Chaska Senior High School (CHS) is a public high school located in Chaska, Minnesota, United States, a southwestern suburb of the Minneapolis-St. Paul area. CHS is a 912 grade school that is attended by more than 1,500 students.

The school mascot is the "Hawk," with the school colors being purple and gold.

History
Chaska High School first opened in the early 20th-century with its first graduating class in 1906. Since then, Chaska High School has moved to newer facilities three times. Currently, Chaska High School resides at 545 Pioneer Trail. The present facility opened in 1996.

The high school was plagued with a series of racist incidents, starting with media coverage in September 2018 of students who attended a home football game in blackface and an African American-style wig. The issue was echoed in 2019 with another blackface incident in February.

Several black students responded by naming themselves Black History Uncensored and leading a peaceful protest on March 1, 2019 at Chaska High School. They created posters that were presented at a community center event later that month. The protest was against what they and others saw as inequitable censorship of their efforts to share what they viewed as important stories in American history.

Responding to news media coverage of an image circulating on students' social media and posted to a lacrosse channel by Chaska students, Bach and superintendent of schools Clint Christopher admitted they'd known about the images for "about a week," and apologized for not at the meeting being transparent about it with parents.

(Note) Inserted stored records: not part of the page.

In the rows, zero is written as 128.
The rows of R fall into several groups, which share some directions, and each row is roughly a mix of its group's hidden directions, except one row that fits no group.
R (99 x 17):
[[109 123 126 109 134 110 151  99  91 121 100  61  64 101 142 122 128]
 [136 164 146 167 102 118  95 141  77 172 123 115 122  94  96 160 157]
 [ 97 112 118 179 103 146 177 164 138 107 156 138 117  81  89 144 134]
 [123 155 145 201  75 121 133 152 116 153 138 117 118  95 106 154 160]
 [117 128  37  82 163 115 148 138 127 142 111 113 125 135 130 133  99]
 [104  71 149 111 150 164 162 115 156  66 143 153 119 126 115 105 113]
 [137 166  55 118 137  97 114 160 112 181 128 114 150 123 120 153 108]
 [130 126 140 181  88 147  98 143  99 163 131 152 135 105  75 148 169]
 [139 130 206 174  90 141  86 123 131 135 142 149 140 134 112 124 164]
 [143 178  66 101 145  87 135 145 115 159 115  97 136 132 164 147 105]
 [131 157  49  91 146  95 117 146 119 168 115 107 144 137 147 139 101]
 [129 135  89 103 153  99 184 124 114 115 123  69  83 110 148 125 102]
 [ 98  91 173 172 106 158 151 136 157  89 157 141 110 110  88 118 145]
 [198 178 128 119 135  82 133 134 128 149 145 105 141 158 172 120 114]
 [149 174 162 171 103 123  93 148  90 164 133 139 143 106 105 163 158]
 [102 110  51 104 146 115 171 160 158 112 147 112 123 123 129 118  91]
 [131 114  50  77 173 119 167 129 125 123 120 115 117 133 129 123  92]
 [104 135  95 160 117 146 189 162 109 109 130 144 121  70 110 166 134]
 [184 147 164 124 127  81 140 119 128 124 158  77 108 145 167  96 114]
 [109 123  44  80 167 121 160 134 124 127 108 112 117 125 134 136  97]
 [147 147  47  87 162 111 169 144 115 133 118 123 133 128 149 141 100]
 [114 114  99 100 155 110 172 107 113 114 115  66  69 113 129 118 106]
 [165 149 138 117 119 115  59 103  93 184 102 132 150 153 139 127 145]
 [116 120 215 173  95 151 115 121 126 104 138 147 127 105 121 130 156]
 [127 124 197 161 111 159  78 119 130 134 132 168 149 136  93 134 159]
 [143 170  61 110 156 106 131 159 103 165 129 130 155 115 121 163  98]
 [132 141 126 109 156 105 177 108 101 111 116  64  70 108 140 131 114]
 [133 120 109 136 112 144  87 155 160 148 146 190 193 155 118 125 129]
 [107  90 166 143 106 165  82 121 163 121 133 180 161 151 111 110 147]
 [126 152  38  91 157 114 150 149 118 145 109 127 140 126 142 151 106]
 [124  89 190 160 108 154 151 122 154  81 154 137 103 128 106 101 153]
 [136 167 163 170  89 121  87 147  88 162 128 132 139  99 118 157 164]
 [ 87  72 142  95 131 146 127  83 144  92 100 113  96 140 152  90 128]
 [ 74  87 111 120 142 177 160 123 118  88 108 160 117  90 103 145 129]
 [144 177 152 182  89 118 118 156  93 155 134 129 133  94 120 165 160]
 [137 172  77 104 133  87  90 137 119 184 111  97 141 150 149 137 118]
 [155 172 115 168 111 115 113 177 116 169 158 148 163 113  96 160 134]
 [137 138  41  85 165 110 156 144 126 141 122 120 135 135 137 135  94]
 [ 87  99  66  99 164 163 153 136 129 113 111 162 137 111  99 148 108]
 [152  95 208 161 104 150 125 104 134 103 146 145 117 136 116 100 155]
 [132 132  48  82 168 111 165 142 129 128 127 116 131 130 140 131  85]
 [130 161 148 190  79 122 113 166 109 153 146 135 141  94 112 155 160]
 [149 166 109 118 145  98 184 125  94 121 116  77  88 102 158 145 118]
 [116  77 147 143 125 172 180 124 126  72 137 167 118  96 112 124 134]
 [194 165 122 114 144  85 135 141 144 143 163 115 154 159 161 115  94]
 [164 177  97 159 114  89 172 172 120 145 157  99 122 109 134 148 126]
 [ 73  93 117 118 149 181 147 124 126  93 108 172 129  99  95 150 126]
 [172 169 179 160  92  90 102 138 135 150 155 107 142 143 161 118 137]
 [132 142  44  83 163 108 161 140 122 135 115 111 126 131 147 137  97]
 [109 122  40  80 167 124 151 133 125 135 105 118 120 131 125 136 102]
 [ 95  88  94 111 159 168 159 142 128  94 134 172 140  99  89 141 106]
 [197 178 153 136 119  85 123 130 126 148 146 105 140 156 172 119 128]
 [136 132  43  80 171 114 155 141 127 137 123 120 133 136 130 131  91]
 [126 123  85  59 168 117  98 106 127 142 100 126 146 159 159 117  96]
 [115 134  80 104 123 141  98 132  69 157  85 159 154  96 142 158 136]
 [147 152  68 137 141 115 180 176 112 133 157 134 140  94 111 157 104]
 [148 172 162 173  93 129  94 148  97 159 128 151 152 109 120 161 164]
 [131  68 180 151 106 160 144 112 145  87 150 151 113 129 109  92 148]
 [ 46  92 119 135 116 165 124 122 122 112  96 134 105  92 101 143 146]
 [144 128 145 150 128 150 102 152 164 135 163 189 182 154  90 132 127]
 [109  87 202 144 119 166 129 101 146  82 130 148 111 130 114 109 150]
 [121 130 192 182  81 134  99 121 135 137 130 117 106 133 108 121 180]
 [130 160 109 165  91 111  98 158  84 181 127 117 134  94 106 157 151]
 [123 139 135 135 138 114 130 110  74 151 113  69  71  95  89 144 136]
 [128  84 185 123 122 135 128  98 169  87 144 119 109 160 143  78 130]
 [113 130  44  82 163 111 159 137 127 131 114 105 120 126 141 133  92]
 [135 113 214 164  95 134 100 100 132 121 133 118 107 138 122 105 162]
 [ 51  85 132 130 123 166 125 111 124 105  97 128  97  99  98 134 144]
 [176 182 133  96 154  93 107 111 107 155 112 109 143 153 174 137 111]
 [ 86  99 149 176 100 159 167 145 145  92 143 140 107  91  96 134 148]
 [189 178 148 140 110  84 107 129 124 163 137 101 135 159 165 120 140]
 [150 192 101 142 128 106 103 156  94 183 123 122 143 119 111 169 139]
 [120 120 186 144 102 153  56 116 122 143 118 165 155 137 116 127 161]
 [101  74 104  88 150 141 153 104 171  90 121 127 117 154 146  90 103]
 [112  80 105  81 160 140 146 105 172  94 124 134 126 162 143  92  98]
 [161 171 112 105 131  91  79 117 108 182 106 104 142 158 159 130 127]
 [148 151  61  85 161 102 105 144 115 170 128 124 157 143 127 136  93]
 [103 111  60  85 150 117 146 114 114 133  94  83  83 130 129 120 124]
 [ 71  83 100 118 147 173 136 136 131 106 122 165 132 101  78 140 120]
 [111 106 173 152  95 161  68 121 137 138 121 176 158 140 109 123 161]
 [130 133  51 150  98 122 160 162  92 156 121 134 132  85 125 151 137]
 [ 92 128  47  84 165 130 154 136 121 127  98 119 120 116 131 148 105]
 [112  83 102  86 159 136 162 107 171  88 126 126 119 156 148  95  97]
 [ 45  94  89 121 126 158 136 127 125 114  95 128 107  93 108 143 132]
 [177 185 157 154  97  90 109 138 128 157 138 114 149 145 174 132 140]
 [134 122 213 174  86 135  95 115 130 127 140 129 121 129 120 115 164]
 [153 180 125 154  98 114  95 155  87 172 121 144 160 110 140 162 153]
 [147 178  65 110 146 104 121 151  91 172 114 125 148 119 133 164 116]
 [136 179  75 130 122 101 106 149  93 186 107 116 145 117 133 165 129]
 [147 173 139 173  95 119  97 159  94 169 137 141 151 104 110 162 156]
 [120 136 120 116 134 108 165 105  88 121 100  64  67  98 147 132 130]
 [152 178 158 172 103 120  99 150  89 163 134 136 143 104 108 164 157]
 [111 124  46  80 170 122 162 134 124 125 110 115 120 124 132 137  95]
 [105  75  99  78 159 137 141 103 165 100 123 122 119 157 137  90  97]
 [125  89 203 150 113 165 124 104 137  90 135 152 111 133 107 107 160]
 [169 143 111 105 140  73 131 126 142 146 152  71 116 159 158  96  97]
 [154 179 153 172  92 124 107 161 108 151 137 157 164 112 138 161 158]
 [ 82  88  79 108 150 135 163 147 168  98 149 128 131 116 114 117  83]
 [144 197  98 132 124  92 108 146 102 181 111 102 138 124 145 164 129]]
Here is one row from each group, named. Which group is each of the other rows in?
[150 134 213 176  90 136 101 125 128 126 149 144 138 127 123 124 160] : E
[116 118 162 159  88 152  68 139 139 144 134 178 170 136 116 127 158] : F
[130 177  65 140 131 108 144 168 102 164 126 121 141  97 120 173 117] : V

[141 169 164 179 100 122 113 142  85 156 131 118 119  93 101 163 161] : F
[129  80 132 101 157 143 179 116 153  70 150 141 125 128 142  97  91] : V
[110  95  94  93 162 118 174 112 146 101 132  84  86 132 125 103  92] : F
[189 155 183 117 131 102 106  93 121 137 125 110 130 165 173 109 131] : V
[134 121 216 176  88 139 102 118 134 118 147 139 131 125 121 117 155] : E
[ 73  97  72  99 157 155 162 131 120 101 106 137 113  96 110 144 110] : E
[170 148  86  80 155  96 100 119 110 167 118 118 153 157 158 121 101] : V
[162 185 131 176 109 118 128 167 106 159 147 145 152 108 110 169 144] : F
[ 65  80 147 140 118 173 123 113 122 103 109 142 101  99  88 130 151] : E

The image featured the faces of 25 black students photoshopped on a map with "Negro Hill" written on it.

Current facilities
Chaska's current facilities feature auditorium, several gymnasiums, a cafeteria, tech-ed labs, computer labs, a media center, a stadium, and several athletic fields. Originally designed for 1,600 students, the school received a substantial addition in 2004.

Houses
Chaska High School is organized into four main houses:

Purple House
Blue House
Red House
Green House

Each house has two stories and similar design. They are connected by one large hallway. This main hallway is a little less than one quarter mile long. There is also a South Wing of the high school, south of the main hallway, which holds the cafeteria and connects to the activities section of the school. Starting in 2012, the Green House was converted into the Family Learning Center, a pre-school setting. As of 2017, the Green House returned to a normal high school setting, holding mostly freshmen.

Media center
The Chaska High School media center is the school's library and technology center. It has four separate labs; two of which use Dell PCs and two which use Apple computers. The first floor consists of the library proper, as well as all PCs. Second floor houses the Apple computer labs, as well as Jumpstart studios, the semi-weekly school news program. The media center area also holds the copy room, tech support and all other IT services for the school.

The South Wing
This takes up about half the school's area. It consists of the band room, choir room, cafeteria, the auditorium, two gymnasiums, the weight room, locker rooms, workshops, additional classrooms, the activities office, athletic locker rooms, and other athletic-related areas. It is connected through the blue house and the media center. The cafeteria is one story with a high cone glass roof, but the athletic area is two stories.

Activities

Music
Chaska High School has four choirs, three bands, and many extracurricular groups that offer a wide range of music styles and levels. The choirs are called Cantare, Vivace, Bel Canto, and Concert Choir; the bands are Concert Band, Symphonic Band, and Wind Symphony.

Academic teams
Chaska High School actively participates in several academic competitions, including Knowledge Bowl, Quiz Bowl, and Science Bowl.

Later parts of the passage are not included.